A somewhat simplified definition occurring in the literature follows: "The combination of an IP address and a port number is referred to as a socket." Communicating local and remote sockets are called socket pairs.
On UNIX-like operating systems the netstat -an command-line tool lists all currently established sockets. On some system, netstat -b lists sockets created by application programs.
There are three Internet socket types:
1. Datagram sockets, also known as connectionless sockets, which use UDP
2. Stream sockets, also known as connection-oriented sockets, which use TCP or SCTP.
3. Raw sockets (or Raw IP sockets), typically available in routers and other network equipment. Here the transport layer is bypassed, and the packet headers are not stripped off, but are accessible to the application. Application examples are ICMP, IGMP and OSPF.
(There are also non-Internet sockets, implemented over other transport protocols, such as SNA. See also UNIX domain sockets (UDS), for internal inter-process communication.)
Network Equipment and Sockets
Network equipment such as routers and switches traditionally do not deal with the socket identifiers of the routed or switched data. However, stateful network firewalls and Network Address Translation proxy servers automatically keep track of all active socket pairs, UDP as well as TCP, based on certain time-out settings. Also in fair queuing, layer 3 switching and Quality of Service support in routers, packet flows may be identified by extracting information about the socket pairs.
Raw sockets are typically available in network equipment, and used for routing protocols such as IGMP and OSPF, and in ICMP.
Windows Sockets
The Windows Sockets specification defines a network programming interface for Microsoft Windows which is based on the "socket" paradigm popularized in the Berkeley Software Distribution (BSD) from the University of California at Berkeley. It encompasses both familiar Berkeley socket style routines and a set of Windows-specific extensions designed to allow the programmer to take advantage of the message-driven nature of Windows.
The Windows Sockets Specification is intended to provide a single API to which application developers can program and multiple network software vendors can conform. Furthermore, in the context of a particular version of Microsoft Windows, it defines a binary interface (ABI) such that an application written to the Windows Sockets API can work with a conformant protocol implementation from any network software vendor. This specification thus defines the library calls and associated semantics to which an application developer can program and which a network software vendor can implement.

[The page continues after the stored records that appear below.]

Rows are points. The points of each table are mixes of a few directions, plus a little noise. Count the directions of each table, and those that both share. Where both have some left over, give the other angles between the two spaces (their principal angles), to ten degrees, smallest first.

First, 7 rows:
0.1	1.5
-0.3	-2.7
-0.4	-3.7
-0.4	-4.8
-0.6	-5.8
0.4	4.8
1.0	10.8
Second:
0.3	2.6
0.4	4.0
-0.8	-8.5
0.2	2.0
-0.6	-6.8
0.6	6.7
Directions: first 1, second 1, shared 1

First (7 x 4):
3.6	3.2	-1.4	-3.6
-4.4	-2.7	2.4	6.9
1.2	-0.4	-3.7	-2.1
-1.9	0.1	6.5	0.8
-1.2	0.2	-0.9	5.9
-4.0	-4.1	2.7	1.6
6.7	3.8	-5.7	-9.4
Second, 8 rows:
4.8	5.3	-4.6	0.6
-2.5	-2.7	2.3	-0.3
-7.8	-8.5	7.4	-0.9
2.8	3.0	-2.6	0.3
2.9	3.2	-2.7	0.3
2.5	2.7	-2.4	0.3
-6.2	-6.8	5.9	-0.7
3.5	3.8	-3.3	0.4
Directions: first 3, second 1, shared 1

First (10 x 8):
2.1	3.8	-5.6	0.5	1.0	4.2	-1.6	-3.0
2.3	-5.9	-0.3	1.1	9.6	-1.0	-0.6	2.2
2.0	0.4	-1.8	-1.5	3.0	-0.8	-1.2	0.5
0.9	4.2	-5.8	1.5	0.2	5.6	-1.9	-2.9
-0.4	2.8	-2.7	2.2	-2.7	4.6	0.4	-3.5
-0.3	-6.2	3.3	6.7	0.2	3.1	6.2	-5.1
3.2	-0.6	4.9	-11.1	2.6	-14.1	-1.8	7.5
-5.0	0.8	2.1	1.3	-4.9	1.0	-1.1	2.7
-5.2	-2.2	8.1	0.0	-7.6	-4.0	2.6	2.9
0.5	3.2	-2.4	-0.5	-1.6	1.5	-0.8	-1.5
Second:
-8.2	7.2	-1.9	7.9	-4.0	0.2	0.2	5.9
-3.2	5.1	0.1	2.2	-2.2	0.4	0.5	3.1
-1.0	0.6	-3.3	2.5	-1.5	-1.2	0.2	8.9
3.6	-2.6	-2.5	-1.0	1.6	-0.4	0.5	4.0
2.8	2.5	1.8	-2.4	2.4	2.8	1.1	-6.3
5.1	-10.3	0.5	-3.4	4.8	-0.4	-1.3	-9.9
0.8	-2.4	5.2	-5.7	-1.1	-1.3	-1.1	-5.8
Directions: first 4, second 4, shared 1; angles 40, 50, 60

First:
-0.6	2.1	-0.4	-0.8	-1.1	0.6	-0.4	2.2	-2.5	-0.9	-4.3
-0.1	-3.2	6.6	8.4	-0.3	0.6	1.0	-4.8	1.2	-4.7	1.1
-2.4	0.3	5.6	3.9	-7.7	-0.2	-1.9	-1.1	-0.5	-2.9	-2.9
2.8	1.2	-7.7	-5.7	9.7	0.9	2.4	3.2	-1.4	2.9	0.3
-3.5	4.4	-3.8	-10.7	-12.2	-3.0	-5.5	5.2	0.8	7.3	-0.4
3.0	-2.5	-5.3	-3.4	8.4	-0.6	2.1	-1.2	3.3	4.2	7.8
0.3	-1.6	0.9	1.2	0.4	-0.4	0.2	-1.8	1.8	0.3	2.9
0.4	-0.7	4.2	7.1	2.9	2.1	2.1	-1.6	-2.7	-6.2	-4.5
Second, 10 rows:
-4.1	8.0	-1.0	3.1	0.9	6.4	-1.8	1.2	0.9	-3.2	-7.7
3.3	-2.5	0.6	7.4	-1.2	-0.5	-3.4	-0.7	0.5	-1.4	0.8
1.0	-4.0	2.6	-5.5	-1.1	-3.7	2.3	-2.3	-3.1	0.9	4.1
7.3	-2.8	-1.2	11.0	0.5	-0.3	-6.8	0.5	-2.7	-3.0	-1.2
-2.1	-4.2	5.7	-4.7	-1.6	-2.9	4.7	-4.9	0.7	0.6	6.3
-3.7	6.5	-3.4	2.5	-5.1	2.9	-3.8	5.0	4.3	1.5	-5.9
-0.3	-5.3	2.2	-6.5	4.5	-3.1	7.7	-3.7	1.2	2.2	7.8
-0.7	-2.4	0.3	-7.4	5.0	-1.5	6.6	-1.8	-0.1	1.8	4.4
-2.6	8.4	-3.1	-2.8	-1.2	4.2	-3.5	4.0	-4.3	-1.6	-9.6
2.2	-1.6	-2.7	3.0	-0.9	-1.4	-1.7	2.5	2.5	2.2	0.9
Directions: first 3, second 5, shared 2; angles 30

Network software which conforms to this Windows Sockets specification will be considered "Windows Sockets Compliant". Suppliers of interfaces which are "Windows Sockets Compliant" shall be referred to as "Windows Sockets Suppliers". To be Windows Sockets Compliant, a vendor must implement 100% of this Windows Sockets specification.
Applications which are capable of operating with any "Windows Sockets Compliant" protocol implementation will be considered as having a "Windows Sockets Interface" and will be referred to as "Windows Sockets Applications".
This version of the Windows Sockets specification defines and documents the use of the API in conjunction with the Internet Protocol Suite (IPS, generally referred to as TCP/IP). Specifically, all Windows Sockets implementations support both stream (TCP) and datagram (UDP) sockets.
While the use of this API with alternative protocol stacks is not precluded (and is expected to be the subject of future revisions of the specification), such usage is beyond the scope of this version of the specification.
Berkeley Sockets
The Windows Sockets Specification has been built upon the Berkeley Sockets programming model which is the de facto standard for TCP/IP networking. It is intended to provide a high degree of familiarity for programmers who are used to programming with sockets in UNIX and other environments, and to simplify the task of porting existing sockets-based source code. The Windows Sockets API is consistent with release 4.3 of the Berkeley Software Distribution (4.3BSD).
Portions of the Windows Sockets specification are derived from material which is Copyright (c) 1982-1986 by the Regents of the University of California. All rights are reserved. The Berkeley Software License Agreement specifies the terms and conditions for redistribution.
Basic concepts
The basic building block for communication is the socket. A socket is an endpoint of communication to which a name may be bound. Each socket in use has a type and an associated process. Sockets exist within communication domains. A communication domain is an abstraction introduced to bundle common properties of threads communicating through sockets. Sockets normally exchange data only with sockets in the same domain (it may be possible to cross domain boundaries, but only if some translation process is performed). The Windows Sockets facilities support a single communication domain: the Internet domain, which is used by processes which communicate using the Internet Protocol Suite. (Future versions of this specification may include additional domains.)
Sockets are typed according to the communication properties visible to a user. Applications are presumed to communicate only between sockets of the same type, although there is nothing that prevents communication between sockets of different types should the underlying communication protocols support this.
Two types of sockets currently are available to a user. A stream socket provides for the bi-directional, reliable, sequenced, and unduplicated flow of data without record boundaries.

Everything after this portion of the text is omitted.